Sweden settles third gender pronoun debate

After years of debate, some would argue centuries, the Swedish government plans to introduce a gender-neutral pronoun. The pronoun, “Hen,” will be used to refer to a person’s gender without revealing their gender either because, according to the Guardian.com, “It is unknown, because the person is transgender, or the speaker or writer deems the gender to be superfluous information.” The article went on to say that: “The word “hen” was coined in the 1960s when the ubiquitous use of “han” (he) became politically incorrect, and was aimed at simplifying the language and avoiding the clumsy “han/hon” (s/he) construction. But the word never really took hold. It resurfaced around 2000, when the country’s small transgender community latched on to it, and its use has taken off in the past few years. It can now be found in official texts, court rulings, media texts and books, and has begun to lose some of its feminist-activist connotation.”

But a discussion over the need for a gender-neutral word goes far back. According to Dennis Barons’s blog The Web of Language, the idea for one has gone on now for almost two hundred years, an ongoing back-and-forth between those coiners of a new term and the “English stalwarts” who reject, ridicule or just ignore every successive proposal.

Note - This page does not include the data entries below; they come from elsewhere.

Here is a tiny trained network, its code and every weight. The questions are about switching its units off for an input and a target symbol, where a switched-off unit gives its printed mean instead of its output.

import numpy as np


def w(rows, s, z=0):
    codes = np.array(rows[::2]) - 128.0
    scale = np.full(codes.shape[1], s)
    scale[-1] = z or s
    return codes * scale


def norm(h):
    return h / np.sqrt((h * h).mean(-1, keepdims=True) + 1e-5)


def f(y):
    return np.maximum(y, 0)


def softmax(a):
    e = np.exp(a - a.max(-1, keepdims=True))
    return e / e.sum(-1, keepdims=True)


def log_softmax(a):
    a = a - a.max(-1, keepdims=True)
    return a - np.log(np.exp(a).sum(-1, keepdims=True))


def net(x, mask):
    ids = ['αβγεζηξπστφ'.index(c) for c in x.split()]
    T = len(ids)
    res = E[ids] + P[:T]
    r = norm(res)
    for j in range(2):
        rows = slice(3 * j, 3 * j + 3)
        q, k, v = (r @ M[0][rows].T for M in (Q, K, V))
        z = softmax(np.where(np.tri(T) > 0, q @ k.T / 3**0.5, -1e9)) @ v
        o = O[0][rows]
        res = res + np.where(mask[j], z, o[:, -1]) @ o[:, :-1]
    y = f(norm(res) @ A[0][:, :-1].T + A[0][:, -1])
    res = res + np.where(mask[2:14], y, B[0][:, -1]) @ B[0][:, :-1]
    return log_softmax(norm(res)[-1] @ U[:, :-1].T + U[:, -1])


Q, K, V, O, A, B = {}, {}, {}, {}, {}, {}
E = w([
[3,155,185,66],'α',
[128,164,137,177],'β',
[168,82,81,212],'γ',
[111,145,194,107],'ε',
[220,35,91,95],'ζ',
[215,56,91,78],'η',
[200,179,132,144],'ξ',
[186,112,126,130],'π',
[46,89,160,148],'σ',
[79,149,164,180],'τ',
[91,87,209,182],'φ',
],0.02)
P = w([
[76,113,199,137],'0',
[183,2,57,5],'1',
[112,120,216,108],'2',
[75,132,182,161],'3',
[190,36,55,46],'4',
[112,123,221,91],'5',
[75,132,178,160],'6',
[191,41,52,42],'7',
[116,123,222,84],'8',
[73,132,179,163],'9',
[187,45,54,51],'10',
[112,136,222,67],'11',
[71,132,175,166],'12',
[187,45,54,51],'13',
],0.0075)
Q[0] = w([
[159,117,172,191],'h1',
[173,209,102,150],'h1',
[216,101,252,127],'h1',
[138,125,165,101],'h2',
[90,84,103,161],'h2',
[88,95,33,85],'h2',
],0.012)
K[0] = w([
[62,189,148,41],'h1',
[215,106,119,204],'h1',
[144,249,189,2],'h1',
[218,76,196,3],'h2',
[38,56,63,136],'h2',
[11,157,100,98],'h2',
],0.0077)
V[0] = w([
[87,88,59,210],'h1',
[78,174,1,123],'h1',
[75,155,127,68],'h1',
[204,120,153,143],'h2',
[143,37,103,138],'h2',
[73,183,97,100],'h2',
],0.0062)
O[0] = w([
[26,181,129,195,74],'h1',
[80,70,86,120,3],'h1',
[42,156,220,71,121],'h1',
[22,210,99,2,184],'h2',
[87,208,159,197,209],'h2',
[74,244,101,100,39],'h2',
],0.0045,0.0041)
A[0] = w([
[127,179,90,185,56],'n1',
[56,92,59,105,48],'n2',
[150,113,67,158,38],'n3',
[209,239,90,154,80],'n4',
[152,101,113,3,174],'n5',
[182,91,143,126,141],'n6',
[136,159,68,186,101],'n7',
[68,69,149,83,188],'n8',
[90,100,199,79,2],'n9',
[146,81,147,121,127],'n10',
[89,171,180,49,156],'n11',
[155,152,211,179,144],'n12',
],0.012,0.0053)
B[0] = w([
[183,185,81,192,145],'n1',
[226,143,164,153,134],'n2',
[138,92,196,95,149],'n3',
[108,1,61,136,164],'n4',
[85,166,141,213,254],'n5',
[70,134,94,110,217],'n6',
[165,90,150,52,155],'n7',
[212,136,106,125,201],'n8',
[184,144,61,175,158],'n9',
[65,177,140,85,186],'n10',
[129,18,94,107,183],'n11',
[133,191,111,65,207],'n12',
],0.009,0.0084)
U = w([
[11,78,197,29,89],'α',
[198,234,102,141,233],'β',
[232,140,151,225,131],'γ',
[208,133,187,20,134],'ε',
[105,98,119,136,47],'ζ',
[25,152,43,163,81],'η',
[175,124,62,65,82],'ξ',
[70,172,127,40,95],'π',
[86,73,201,175,133],'σ',
[86,167,181,146,232],'τ',
[131,137,222,156,252],'φ',
],0.012,0.0039)

Each question gives the input, a string of symbols that net reads in full, and the target symbol t.
The units are the heads (3 rows each of Q, K, V and O) and the neurons (one row each of A and B). Each row of codes is followed by its name. A weight is (code - 128) times the scale printed after its matrix; where a second scale follows, it is the last column's (O, A, B and U).
mask holds one flag per unit, heads first, then neurons. A switched-off unit (its flag False) gives its mean, the last column of its rows in O or B, instead of its output. The means were averaged over made-up inputs and are rounded, as every weight is.
A unit's drop is (log p(t) with every unit on - log p(t) with that unit switched off) / (log p(t) with every unit on - log p(t) with every unit switched off).
The circuit of an input: a set's keep is (log p(t) with only the set's units on - log p(t) with every unit switched off) / (log p(t) with every unit on - log p(t) with every unit switched off). Starting from the 12 units with the biggest drops (on a tie, the unit counted first), units are removed one at a time, each time the one whose removal leaves the highest keep (on an exact tie, the one counted first), for as long as the keep stays at least 0.8.
units of the circuit, in order: the units of the circuit, biggest drop first
unit that matters most: the unit with the biggest drop
top k neurons: the k neurons with the biggest drops, biggest first
drop when u is switched off: that unit's drop, to one decimal
input η τ η ε φ α η τ η η β, target ξ: units of the circuit, in order -> (n5)
input γ β η η φ, target ε: units of the circuit, in order -> (n5, n8, n12)
input η γ η η π β η α γ β η φ ξ, target ξ: units of the circuit, in order -> (n4, n5)
input η ε α ε ε τ, target ε: top 3 neurons -> (n5, n12, n11)
input η η β γ τ γ β, target β: top 2 neurons -> (n12, n5)
input φ τ α β β γ, target α: top 4 neurons -> (n8, n5, n9, n6)
input η β σ η α γ ζ η η, target α: top 3 neurons -> (n6, n10, n9)
input ε η ξ η, target η: top 4 neurons -> (n6, n5, n10, n12)
input η η β γ ε η ζ α η η, target η: top 2 neurons -> (n5, n6)
input φ η γ β ε γ φ β β γ η β, target ε: top 4 neurons -> (n5, n12, n6, n10)
input τ β β η σ, target γ: top 2 neurons -> (n8, n2)
input η ε η γ η τ, target ε: top 4 neurons -> (n5, n12, n6, n11)
input ε η β, target ε: top 3 neurons -> (n5, n12, n6)
input η π γ π ξ ε β φ, target ε: unit that matters most -> n8
input α β γ η γ σ π γ η ζ α, target ξ: top 3 neurons -> (n11, n8, n9)
input β α η η η ε ε η β ζ γ β α τ, target β: drop when n4 is switched off -> 0.1
input β η π π α α γ α β η η γ, target α: drop when n4 is switched off -> 0.0
input β α η η α φ β β ζ, target α: drop when n6 is switched off -> 0.9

Writing as recently as June, 2009, London’s Daily Mail observed:

“It never ceases to infuriate me, for example, that in this cornucopia of a million words, there’s no simple, gender-neutral pronoun standing for ‘he-or-she’.

That means we either have to word our way round the problem by using plurals —which don’t mean quite the same thing—or we’re reduced to the verbose and clunking construction: ‘If an MP steals taxpayers’ money, he or she should be ashamed of himself or herself.’ (‘Themselves’, employed to stand for a singular MP, would, of course, be a grammatical abomination).

None other than Napoleon Bonapart Brown argued in The Atlantic (Nov, 1878) that the need for a new pronoun is “so desperate, urgent, imperative that . . . it should long since have grown on our speech,” allowing us to refer to both genders while sparing us from coordinating he or she, his or her, and him or her.

Had he lived, and lived in Sweden, he’d have gotten his wish.